(What you will do): Once the line containing "152 164 113" is found in the entries below, reproduce it and every line after it, stopping at and including the line containing "161 177 113"; reproduce nothing else, and keep each line exact.
________________________
Each row was made from one small tree. The marks that hang from a mark follow it in brackets, in alphabetical order. Every link used is in the known rows. Write each row's tree.
In the rows, zero is written as 128.
Known rows:
ganu{risol{gamaz zefi{mesavif} zemavan{megab}}}: [165 100 173 215 131 139 126 168 123 116  53 137 115  96 140  96  71  63
 161 129 128  94 121 187 179  49 167 156 106]
zefi{mesavif}: [138 120 121 124 129 130 142 134 117 137 110 133 140 124 146 113 132 128
 136 141 132 115 139 122 137 116 141 147 122]
zuzibi{gamaz{megab} lofada}: [138 137 151 100 125  81 140 110 133 126 166 111 153 132 121 117 140 124
 132 148 104 142 132 137 131 137 147 105 132]
megab{gamaz{risol{zemavan} zuzibi} zefi{mesavif}}: [187 120 191 158 125 117 146 139 113 127  94 143 159 110 161 112 112  98
 164 156 115  73 131 121 175 101 176 107 148]
gamaz{megab{ganu zefi} risol{zemavan} zuzibi}: [182 126 229 138 105  90 133 116 136 122 120 131 145 125 143 108 123  95
 152 150 107  56 113 118 199 103 192  67 142]
megab{gamaz ganu zefi}: [164 153 175 158 148 101 122 148 155 120  98 136 176 132 136 149 125  84
 101 130 132  94 164 103 176 116 156  79 127]
mesavif{zefi{megab{gamaz{zuzibi} ganu{risol}}}}: [175 122 178 149 118 156 102 180 137 150  86 116 149 106 154 150 109  69
 152 129 121  68 162 119 186  92 164  98 120]
zemavan{megab{zefi{mesavif}}}: [137 137 142 152 139  93 137 136 124 134  87 143 140 120 143 119 115 109
 134 155 136  85 152 115 170  89 153 130 122]
zefi{megab{gamaz{risol zuzibi}} mesavif}: [166 127 150 132 113 147 131 143 112 156  99 119 125 103 173 130 112 109
 172 144 121  72 143 107 157  97 162 122 149]
zemavan{megab{ganu{risol} zefi{mesavif}}}: [165 134 186 170 133  91 140 165 161 133  73 142 153 122 144 120 113  83
 125 152 140  67 155 124 205  74 173  95 105]
fise{bibe{lofada} zuzibi}: [139 123 149 121 126  95 144 131 142 117 188 102 121 152 104 136 124 130
 148 131 115 152  95 164  80 134 111 142  99]
mesavif{zefi{megab}}: [139 119 132 118 127 152 114 146 102 146 103 116 121 106 143 142 130 111
 146 117 125 103 156 112 142 121 147 137 121]
mesavif{zefi{megab{gamaz{zuzibi}}}}: [144 122 135 130 123 165 100 152  97 150 102 114 136 103 154 149 110  95
 160 132 117  87 160 113 151 109 144 132 140]
ganu{risol{gamaz{zuzibi} zemavan{megab{zefi}}}}: [156 130 193 206 114 136 104 150 135 121  80 140 118 109 133 118  82  71
 159 153 112  78 110 167 186  68 159 118 119]
megab{gamaz{zuzibi} ganu{risol}}: [165 133 172 158 122 136 119 162 162 132 111 127 157 130 138 136 108  86
 132 142 125  94 136 135 170 101 143  89 125]
megab{gamaz{zuzibi} ganu zefi{mesavif}}: [167 141 162 155 133 113 131 151 128 135  85 140 184 130 158 130 122  87
 131 172 130  67 161  97 192 101 166 104 131]
fise{zuzibi{gamaz{megab{ganu zefi} risol} lofada}}: [188 151 227 109 120  35 155 117 145 109 168 115 166 140 125 122 151 100
 128 145  99 110 143 128 162 149 183  60 120]
zuzibi{gamaz{megab{ganu} risol}}: [174 142 191  98 128  75 149 121 140 121 152 118 155 131 128 111 133 115
 141 124 114  95 148 112 160 139 176  67 133]
zemavan{megab{gamaz{zuzibi{lofada}} ganu{risol}}}: [158 145 184 164 108 104 122 163 174 140 118 112 145 126 140 133 102  74
 122 161 108 100 129 150 174  78 139  95 120]
mesavif{zefi{megab{ganu}}}: [152 126 150 121 124 140 111 159 116 145  95 111 137 111 148 149 136  96
 131 118 125  87 164  99 169 116 164 120 114]
megab{ganu{risol{gamaz}} zefi{mesavif}}: [186 141 185 189 135 125 133 172 147 120  62 149 165 117 148 117 128  74
 128 144 137  78 160 127 197  86 179 100  95]
fise{bibe zuzibi{gamaz}}: [133 126 141 116 140  87 137 127 116 114 183 103 141 142 106 145 127 128
 150 127 125 150 115 156  97 164 117 132 113]
fise{bibe{lofada} zuzibi{gamaz{risol{zemavan{megab}}}}}: [163 127 199 121 128  52 157 134 141 111 197  87 118 135 107 127  99 119
 177 123  97 134  85 177  97 137 145 130 109]
ganu{risol}: [143 120 153 145 129 134 131 148 151 127 122 134 124 123 124 126 120 119
 134 124 134 124 122 149 137 113 134 112 119]
gamaz{megab{ganu}}: [150 133 168 120 122 104 123 118 150 125 129 121 146 137 129 126 132 107
 116 127 122 102 142 117 162 111 154  90 126]
ganu{megab risol{gamaz{zuzibi} zefi zemavan}}: [161  83 192 212 118 165 113 154 143  99  81 138 116 108 132 108  60  52
 177 136 130 108  96 199 173  67 159 128 119]
mesavif{zefi{megab{gamaz ganu{risol}}}}: [184 125 183 152 137 144 106 182 150 143  78 116 150 103 147 157 116  68
 128 104 130  83 177 118 180  94 163  94 111]

Which tree is each row?
[183  96 197 123 127  73 171 127 104 116 129 118 152 106 148  77 120 103
 165 145 105 117 113 159 159 110 192 118 135] -> zuzibi{gamaz{megab risol{zefi{mesavif} zemavan}} lofada}
[166 134 178 135 135  87 139 126 141 126  97 139 168 132 146 116 140  98
 120 151 131  73 162  98 194  95 182  88 120] -> gamaz{megab{ganu zefi{mesavif}}}
[181 111 212 131  99  88 160 113 114 131 123 129 145 113 159  87 137 109
 161 181  96  80 107 133 179  93 185 103 136] -> gamaz{megab{zefi{mesavif}} risol{zemavan} zuzibi{lofada}}
[135 131 148 115 130  72 146 124 121 118 197  92 148 142 111 141 142 125
 141 145 111 171 105 164  90 164 116 134 105] -> fise{bibe zuzibi{gamaz lofada}}
[163 132 181 128 107  82 145 126 128 138 116 127 172 135 157 104 146  97
 134 192 110  79 137 111 193  91 178  95 121] -> gamaz{megab{ganu zefi{mesavif}} zuzibi{lofada}}
[160  86 168 203 109 182 112 172 101 135  48 123 109  89 167 111  82  65
 195 141 125  76 103 171 187  57 176 158 122] -> ganu{risol{gamaz{zuzibi} zefi{megab mesavif} zemavan}}
[177 117 184 193 140 132 129 155 162 108  69 155 146 110 139 119 101  70
 143 142 142  97 158 152 180  71 168 107 101] -> ganu{megab{zefi{mesavif}} risol{gamaz}}
[137 121 152 130 117  92 138 123 131 121 182  95 124 141 112 141 142 125
 126 142 112 162  97 166  92 140 107 139  99] -> fise{bibe zuzibi{lofada}}
[160 117 157 164 130 116 151 150 104 127  94 133 125 115 159  96  77  94
 179 154 129  74 139 147 165  74 157 133 146] -> zemavan{megab{gamaz{risol{zefi{mesavif}} zuzibi}}}
[177 150 186 197 132 111 124 172 153 124  58 145 150 116 143 118 105  65
 130 149 132  64 163 136 208  61 178 107  94] -> zemavan{megab{ganu{risol{gamaz}} zefi{mesavif}}}
[181 111 191 175 100 178  91 178 116 142  66 114 129  97 156 134 106  56
 165 131 108  67 131 143 195  85 183 123 104] -> mesavif{zefi{megab{ganu{risol{gamaz{zuzibi} zemavan}}}}}
[186 140 187 182 105 121 139 168 134 130  81 137 168 121 158 106 134  72
 141 187 113  84 136 139 199  83 173 108  96] -> megab{ganu{risol{gamaz{zuzibi{lofada}}}} zefi{mesavif}}
[167 114 156 123 133  85 182 146  96 118 132 119 149 114 150  87 132 116
 166 151 121 132 130 146 142 131 170 130 128] -> zuzibi{gamaz{risol{zefi{mesavif}}} lofada}
[166 143 203 138 127  54 153 132 129 119 133 119 144 107 132 116 121 105
 142 147  98 111 118 140 163 123 177  96 131] -> zuzibi{gamaz{risol{zemavan{megab{zefi}}}} lofada}
[183 117 173 156 127 123 158 160 112 125  91 132 157 121 165 102 103  84
 166 151 133  73 142 129 180  95 174 113 140] -> megab{gamaz{risol{zefi{mesavif}} zuzibi} ganu}
[140 131 146 106 141  76 151 131 135 112 204  96 144 155 100 137 122 133
 163 134 113 157 102 160  78 161 121 138 104] -> fise{bibe{lofada} zuzibi{gamaz}}
[153 113 151 161 128 144 121 166 112 146  65 115 148 114 173 133  99  69
 160 147 137  67 148 115 192  79 172 132 139] -> risol{zefi{megab{gamaz{zuzibi} ganu} mesavif}}
[168 132 190 153  89 122 108 123 131 126 121 104 146 126 143 113 125  78
 133 162  85 101 105 150 172  92 168 110 119] -> risol{gamaz{megab{ganu} zuzibi{lofada}} zemavan}
[178 100 201 203 121 149 119 153 149 112  66 150 145 107 147 108  85  60
 166 160 127  83 126 163 195  64 178 119 112] -> ganu{megab{zefi{mesavif}} risol{gamaz{zuzibi} zemavan}}
[173 109 185 144 144  89 154 158 139 117 101 132 169 127 138  96 108  81
 155 137 139  91 153 147 192  94 190  95 117] -> zuzibi{gamaz{megab{ganu{risol{zefi{mesavif}}}}}}
[178 117 182 140  98 135 135 143 116 154 102 100 130  94 176 125 119  94
 161 154  98  88 114 128 161  92 171 128 144] -> zefi{megab{gamaz{risol{zemavan} zuzibi{lofada}}} mesavif}
[156 144 159 139 112 118 125 142 144 139 129 110 163 134 146 137 131  93
 116 164 105 116 132 125 154 117 136 106 127] -> megab{gamaz{zuzibi{lofada}} ganu}
[155 109 176 171 133 121 138 166 152 116  94 132 138 126 131 121 109  85
 134 120 144 111 123 155 173  95 155 105 115] -> megab{ganu{risol{zefi}}}
[149 127 131 140 135 143 116 146 128 149  84 119 139 106 159 149 116 102
 136 124 130  95 160 109 150  96 150 133 134] -> zefi{megab{gamaz} mesavif}
[173 104 217 190 133 129 110 147 180 111  94 143 153 111 133 141  78  58
 144 144 132  93 124 157 182  82 159  85 134] -> ganu{megab{gamaz{zuzibi} zefi} risol{zemavan}}
[190 131 235 139 121  80 138 118 150 112 113 132 148 122 135 115 133  93
 128 123 112  71 127 116 194 107 197  62 130] -> gamaz{megab{ganu zefi} risol{zemavan}}
[157 131 181 200 102 123 126 173 137 121  93 119 121 122 139 104  89  57
 152 164 113  98 110 183 185  63 154 123 103] -> zemavan{megab{ganu{risol{gamaz{zuzibi{lofada}} zefi}}}}
[157  94 161 177 113 151 124 126  87 116  83 134 127 112 152  83  89  79
 180 155 113  85 112 168 172  67 174 155 133] -> risol{gamaz{megab zuzibi} zefi{mesavif} zemavan}
[154 122 187 180 113 100 118 155 135 126  97 107 145 118 149 125  85  56
 133 157 108  98 108 161 183  76 156 124 132] -> risol{zefi zemavan{megab{gamaz{zuzibi{lofada}} ganu}}}
[179 131 183 177 134 124 129 139 140 115  81 153 147 115 136 104 117  84
 144 142 126  79 156 146 181  69 174 102 109] -> ganu{risol{gamaz{megab{zefi{mesavif}}}}}
[174  82 203 166 111 122 137 146 132 125  81 132 145 120 153  88  95  71
 167 152 126  69 109 159 206  60 188 111 123] -> gamaz{megab{ganu{risol{zefi{mesavif} zemavan}}} zuzibi}
[150 126 159 132 138  98 141 117 126 126 107 144 154 126 140 108 133 112
 132 151 130  86 155 113 169  95 166 107 128] -> gamaz{megab{zefi{mesavif}}}
[188 120 182 153 118 106 165 160 117 129 105 119 160 120 168  99 121  83
 155 168 119  93 133 136 175  94 172 112 131] -> megab{gamaz{risol{zefi{mesavif}} zuzibi{lofada}} ganu}
[156 132 175 164 156 108 115 133 171 108 103 144 157 122 125 150 100  80
 115 130 140 111 164 124 159 101 146  85 132] -> ganu{megab{gamaz zefi}}
[173 126 213 124 121  50 144 136 166 116 188  88 162 146 105 135 134  96
 132 138 106 138 115 174 134 131 146  82  91] -> fise{bibe zuzibi{gamaz{megab{ganu{risol}}} lofada}}
[161 149 180 163 112 119 108 123 128 118 108 137 152 135 137 119 120  84
 141 162 112  68 143 121 193  93 170  87 125] -> risol{gamaz{megab{ganu zefi} zuzibi}}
________________________
(Answer section):
 152 164 113  98 110 183 185  63 154 123 103] -> zemavan{megab{ganu{risol{gamaz{zuzibi{lofada}} zefi}}}}
[157  94 161 177 113 151 124 126  87 116  83 134 127 112 152  83  89  79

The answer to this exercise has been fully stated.